Film rights for Into Thin Air were purchased by Sony almost immediately after the book’s publication. The book was adapted into the TV movie Into Thin Air: Death on Everest in 1997. The book and the film contain the same strong editorial viewpoint regarding the fundamental causes of the tragedy. The film differs sharply from the book in details regarding responsibility. The 2015 film Everest, by Director Baltasar Kormakur, depicts the same event as the book, with actor Michael Kelly portraying Krakauer. According to the director, it is not based on Krakauer’s book.

SUMMARY

In the book, Krakauer explains how he eventually decides to participate in an Everest expedition in May 1996. He had given up on mountain-climbing years before. The 1996 expedition season recorded 8 deaths, including that of Krakauer’s guide, Andy Harris. This was the third-highest recorded number of deaths on the mountain in a single day; the April 2015 Nepal earthquake caused the most at 21.

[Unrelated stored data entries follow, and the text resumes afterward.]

In the rows, 128 means zero.
One turn moves each row of this set onto another row. After a few examples, where does it send each row asked below?
K_767: [133 104 157  96 105 129 137 115 128 125 112 126 136 123 160 143  80  76
 155]
K_666: [131 127 136 125 113 123 126 148 124 127 108 153 115 102 123 140 114 115
  93]
K_864: [138 110 113 128 107 124 127 107 122 123 126 160 144 114 174 123  79  97
 144]
K_679: [123 120 167 137  97 151 158 116 140 125 131 147 122 142 126 155  99 122
 110]
K_763: [148 100 135 122 120 107 139 115 129 136 127 152 130 117 179 132  66  93
 158]
K_926: [135 120 183 140 108 141 155 121 138 127 129 147 110 137 118 161  93 121
 125]
K_311: [123  98 145  99 104 138 145 112 134 123 118 124 140 127 171 138  85  80
 142]
K_604: [143 121 152 132 129 115 126 150 126 130 110 149 101  98 124 143 108 119
 104]
K_95: [124 112 173 134  93 131 155 122 145 135 127 127  96 132 122 156 103 113
 105]
K_157: [146  97 131 154 140 118 144 139 129 131 130 155 105  95 152 144 100 129
 104]
K_250: [154 103 133 136 128 112 127 109 121 126 128 157 126 108 171 127  71  99
 159]
K_520: [129 128 175 134  95 145 149 117 134 126 125 149 120 141 116 161  98 116
 121]
K_840: [159 116 141 143 130 109 125 143 115 132 118 161 103  92 132 154  98 117
 121]
K_958: [129  89 156 106 117 132 152 112 139 126 123 122 130 124 178 138  80  86
 144]
K_542: [125 114 131 134 120 128 139 145 133 129 117 147 116 106 138 134 116 124
  82]
K_698: [122 113 170 134  88 131 154 122 143 134 126 128  99 131 122 153 104 111
 103]
K_318: [138 108 121 116 103 114 136 113 131 134 123 155 143 121 178 130  70  89
 151]
K_963: [127 112 174 144 110 147 165 117 143 127 135 145 113 141 129 156  95 126
 115]
K_997: [123 117 171 132  86 132 150 123 140 131 124 130  99 130 119 155 103 111
 106]
K_757: [143  97 121 138 123 122 137 107 127 127 134 155 135 113 182 122  75 103
 145]
K_179: [150 115 126 127 113 116 118 112 114 125 120 161 136 109 164 127  73  93
 157]
K_719: [139  99 125 123 117 111 144 114 134 135 130 152 137 121 185 129  70  95
 150]
K_181: [145 107 130 117 109 107 131 117 126 135 120 155 136 120 170 135  68  88
 160]
K_335: [129 111 107 143 114 130 138 136 125 130 126 160 126 103 151 140 107 123
  91]
K_420: [140 129 119 132 105 121 119 141 111 129 113 164 124 100 130 149 106 111
 109]
K_165: [125 116 177 134  93 128 152 123 140 135 125 129  96 130 120 155 102 111
 109]
K_129: [138 106 146 140 136 121 141 146 134 131 119 147 101 100 138 138 111 127
  92]
K_266: [141  94 166 104 118 126 145 115 133 126 118 123 124 121 168 144  77  83
 156]

K_926 moves to K_963
K_335 moves to K_420
And these:
K_767 moves to K_266
K_757 moves to K_864
K_604 moves to K_129
K_698 moves to K_997
K_318 moves to K_181

One turn moves each row of this set onto another row. After a few examples, where does it send each row asked below?
K_217: [124 121 155 115 130 104 116 116 172 120 123 150 126 115 156 158 141 117
 140 131 109 122  96  87 101]
K_454: [146 146  96 149 126 122 128 130 111 134 104 156 153 111 135 134 133 146
 106 114 129 138 105  96  84]
K_960: [111 113 131 139 110 114 143 109 152 126 112 137 131  98 146 116 129 125
 116 110  79  99 124  99  91]
K_197: [141 119 123 139  96 125 129  93 113 138 110 139 149 108 152 177 143 121
 133 127 126 118 104  95 106]
K_155: [113 122 164 126 132 115 142 107 150 155 106 173 128 103 147 150 127 136
 156 152 116 116 114 105 108]
K_332: [135 129 144 133 125 119 146  88 132 117 104 154 105 117 159 124 149 164
  98 136 140  99 113  96  95]
K_186: [137 100 131 154 157 119 128 130 117 125 127 153 144 125 166 104 155 143
 120 139 107 139 118 110 117]
K_833: [151 124 140 116 100 106 130 123 149 122 112 128 120 101 142 139 120 152
 108 111 100  95 117  98  87]
K_73: [117 118 166 141 138 115 128 102 167 154 133 151 131 106 159 146 149 127
 135 128 115 105 128  92 111]
K_900: [136 114 139 148 129 118 146  90 137 110 105 150 107 122 167 127 144 149
  99 119 144  92 108 105  94]
K_463: [112 119 142 175 124 107 122 110 132 107  81 136 125 123 156 128 125 123
 134 137 116 120 105 115  87]
K_211: [126 133 140 114 112 130 120  88 150 129 116 153 170 106 137 106 154 121
 111 137 119 133 108  97 123]
K_895: [131 114 160  99 134 106 124 120 150 131 122 167 122 108 143 160 137 143
 132 141 137  98 111 103 114]
K_328: [129 130 163 117 129 140 124  91 131 143 120 170 154 121 135  96 141 114
 107 143 123 131 106 104 105]
K_173: [148 123 105 157 122 114 138 106 112 139 122 160 163 111 145 118 146 149
 123 102 118 141 106 101  78]
K_225: [148 147 129 147 145 118 120 145 120 151 113 143 130 126 139 125 133 145
 119 154 122 151 126 117 115]
K_901: [132 136 144 133 109  92 143  79 137 133 108 145 110 136 128 112 135 147
 147 146 114 139 117 112  78]
K_498: [140 109 124 140 113 119 165 123 141 110 145 158 147 128 171 107 138 144
 126 120 117 140 100 112 114]
K_392: [136 128 142 158 121  85 113  95 137 136 106 131 128 113 137 126 145 152
 127 129 150 105 140 128 103]
K_894: [138 121 118 130 131 127 124  80 109 157 118 161 123 104 150 155 155 105
 133 124 130 127 102 103  93]
K_796: [139 129 160 114  99 132 117 107 137 118 111 142 176 129 130 126 137 132
 111 146 121 125 108  92 119]
K_466: [148 124 149 117 122 104 120 128 121 141 100 157 115  99 128 127 105 144
 127 131 104 102 114 127  76]
K_65: [148 116 142 136 116 134 125  97 100 152 116 152 128 126 148 170 134 113
 125 126 133 112 107  99  91]
K_733: [125 104 110 129 109 116 128  86 114 141 129 147 140 122 134 160 156 102
 138 121 126 114 119 104 107]
K_67: [143 117 111 151 137 125 139 120  95 137 119 160 155 138 122 123 141 146
 109 118 122 130 118  93  77]
K_645: [139 132 115 156 113 120 136 125 113 128 133 155 161 131 128 125 130 128
 109  97 136 129 112 105  79]
K_587: [156 152 126 134 105 118 153 138 144 138 136 148 132 130 150 127 120 150
 113 127 139 140 114 113 116]
K_785: [129 131 153 160 113  89 102  96 136 128 120 132 138 103 152 121 155 149
 124 130 142 110 129 132 101]
K_413: [139 146 138 137 149 116 131 135 132 153 104 143 129 118 143 131 125 142
 125 163 104 152 126 114 122]
K_31: [148 150 138 117 115 113 153 133 149 135 138 149 128 126 151 138 117 144
 106 132 142 126 126 120 126]
K_373: [138 134 128 135 113  95 151  82 148 127  94 149 102 133 133 121 125 139
 140 133 125 132 109 113  80]
K_270: [139  93 150 142 160 116 131 122 127 133 135 147 144 121 171 111 151 142
 114 138 101 130 128 115 119]
K_457: [116 114 137 139 136 111 129 112 125 151 109 160 125  78 144 107 131 133
 120 123 103  92 132 125  90]
K_774: [101 129 146 162 115 117 126 116 128  94  92 143 125 127 157 129 124 121
 124 144 115 116  95 111  87]
K_588: [154 134 173 119 115 139 114  99 126 140 103 164 163 109 145 118 133 139
 108 150 129 130  93  99 105]
K_684: [138 113 135 128 118 112 158 120 156 110 138 159 144 120 183 117 128 129
 127 126 106 144  92 120 111]

K_392 moves to K_373
K_73 moves to K_155
K_454 moves to K_645
And these:
K_894 moves to K_65
K_833 moves to K_960
K_785 moves to K_901
K_796 moves to K_211
K_587 moves to K_498
K_413 moves to K_31

One turn moves each row of this set onto another row. After a few examples, where does it send each row asked below?
K_474: [145 146 123 134 113 195 148 138 141 147 117 119 138  80 126 112 124 182
 150 137 134 114 140 145 154 106 150 137 130 120 140]
K_499: [138 126 104 105 103 151  91 105 105 148 107 135 139 117 119 127 124 174
 172 132 157  83 122 148 135 138 122 164 133 122 169]
K_158: [133 129  90 102  87 149 115 119 126 146 118 136 124  83 130 113 138 185
 182 123 159 118 166 151 128 123 130 133 118  77 140]
K_610: [149 151 102 126  95 156 102 143 108 138 139 105 139 122 126 146 142 144
 157 125 113 107 124 115 135  79 145 145 129  91 146]
K_357: [143 122  99  96 101 151 102 111 119 149 125 128 129 117 119 126 125 168
 160 130 167  89 137 160 142 140 112 163 128 137 165]
K_798: [154 134 108 138 134 170 147 142 146 129 102 128 128  77 166  97 113 153
 157 123 139  97 116 131 152 115 115 140 122 123 149]
K_594: [153 122 120 150 133 165 145 138 154 141 112 128 132  75 159 102 125 163
 155 131 152 110 119 149 156 123 112 141 117 117 142]
K_514: [166 134 125 135 131 160 133 144 173 127 117 118 137  72 155 112 113 173
 155 141 137 110 142 136 155 101 120 144 131 108 154]
K_636: [135 123 102 101 102 159  87 108 110 155 117 109 142 107 114 124 131 173
 162 133 157  91 135 153 129 128 132 163 126 138 166]
K_788: [136 125 105 110 103 148  94 111 109 139 106 128 140 124 133 123 123 184
 176 151 139  82 119 149 133 128 125 185 126 118 169]
K_638: [139 120  97 117 101 134 105 115 124 128 123 146 127  81 150 123 145 178
 169 138 174 119 152 129 131 137 125 150 120  71 161]
K_996: [152 138 118 126 141 164 147 143 135 133 123 131 138  94 164 109 127 156
 140 149 130 102 111 115 137 116 159 153 133 122 144]
K_619: [149 137  85 126 103 158 106 149 131 128 138 103 134 111 115 128 136 140
 153 116 138 116 139 142 157  77  91 131 117  98 143]
K_237: [162 131  94 140 109 163 117 150 129 132 139 109 115 115 128 127 130 145
 144 111 128 108 153 136 149  72  98 130 121  83 147]
K_569: [149 133 136 138 126 163 145 137 137 144 124 145 139  92 160 121 134 172
 134 146 134 107 112 124 138 126 165 155 133 112 147]
K_170: [132 130 103 103  93 158  96 116 112 145 126 102 136 108 123 123 121 177
 161 135 138  91 146 156 122 117 130 178 113 141 172]
K_48: [139 122  99 100  83 143 109 105 121 149 120 131 123  88 118 117 147 189
 171 132 167 116 151 153 138 126 136 142 103  83 137]
K_161: [158 135 104 137 110 158 114 145 111 146 142  97 127 119 133 140 142 148
 154 134 112 105 136 123 131  72 144 144 130  73 137]
K_941: [161 154 133 129 108 170 138 144 156 146 113 118 128  78 152 120 113 183
 161 134 112 102 145 133 138  97 159 147 137 108 145]
K_685: [152 128  95 129 114 128 103 144 121 135 131 133 131 131 148 132 141 133
 156 124 125 103 100 127 149  94 105 148 126  83 137]
K_646: [149 120 104 111  83 131 105 103 121 139 117 140 125  88 132 125 147 178
 163 130 173 113 148 137 140 136 132 148 104  79 158]
K_435: [125 130 100  97  98 148  98 117 120 137 123 148 129  97 132 120 155 198
 149 141 162 118 152 131 123 114 153 146 122  80 146]
K_634: [157 136 133 129 134 149 130 144 167 140 119 141 126  90 170 113 130 184
 143 148 126  98 119 133 148 102 144 162 135 105 138]
K_333: [151 155 108 126 119 194 153 145 140 141 122 116 126  88 140 103 119 174
 154 138 131  95 133 132 155 104 147 142 139 130 132]
K_764: [143 124  99 102 101 145 110 123 124 136 125 129 134 118 123 121 110 175
 166 137 150  87 142 166 140 131  99 173 120 133 172]
K_858: [160 119 103 133 128 135 116 146 124 135 124 133 128 132 143 127 134 139
 145 125 117 105 117 129 141  84 110 141 120  64 140]
K_411: [138 125 107  99  89 141 103 105 118 137 118 143 136  95 117 123 151 191
 147 141 166 117 147 134 136 124 147 146 106  80 153]
K_50: [141 146 106 109 110 164 121 148 127 122 131 115 119 121 132 136 126 144
 167 134 116 112 149 135 148  67 103 117 137 100 152]
K_673: [140 127 105 126 129 143 104 138 127 123 125 117 116 119 159 128 139 140
 181 142 120 101 118 129 146  75  92 134 133  92 147]
K_259: [137 148 115 116 110 146 109 140 119 133 142 118 111 123 159 143 144 141
 157 137 110 105 127 117 128  73 131 137 135 103 156]

K_514 moves to K_50
K_435 moves to K_788
K_858 moves to K_798
And these:
K_48 moves to K_636
K_569 moves to K_685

Krakauer was a journalist for the adventure magazine ‘Outside’. He said his initial intention to climb Everest was purely professional. The original magazine story was to have Krakauer climb only to base camp, and report on the commercialization of the mountain. The idea of Everest reawakened his childhood desire to climb the mountain. Krakauer asked his editor to put off the story for a year so that he could train for a climb to the summit. From there, the book moves between events that took place on the mountain and the unfolding tragedy that took place during the push to the summit. In the book, Krakauer alleges that essential safety methods adopted over the years by experienced guides on Everest are sometimes compromised by the competition between rival guiding agencies in order to get their clients to the summit.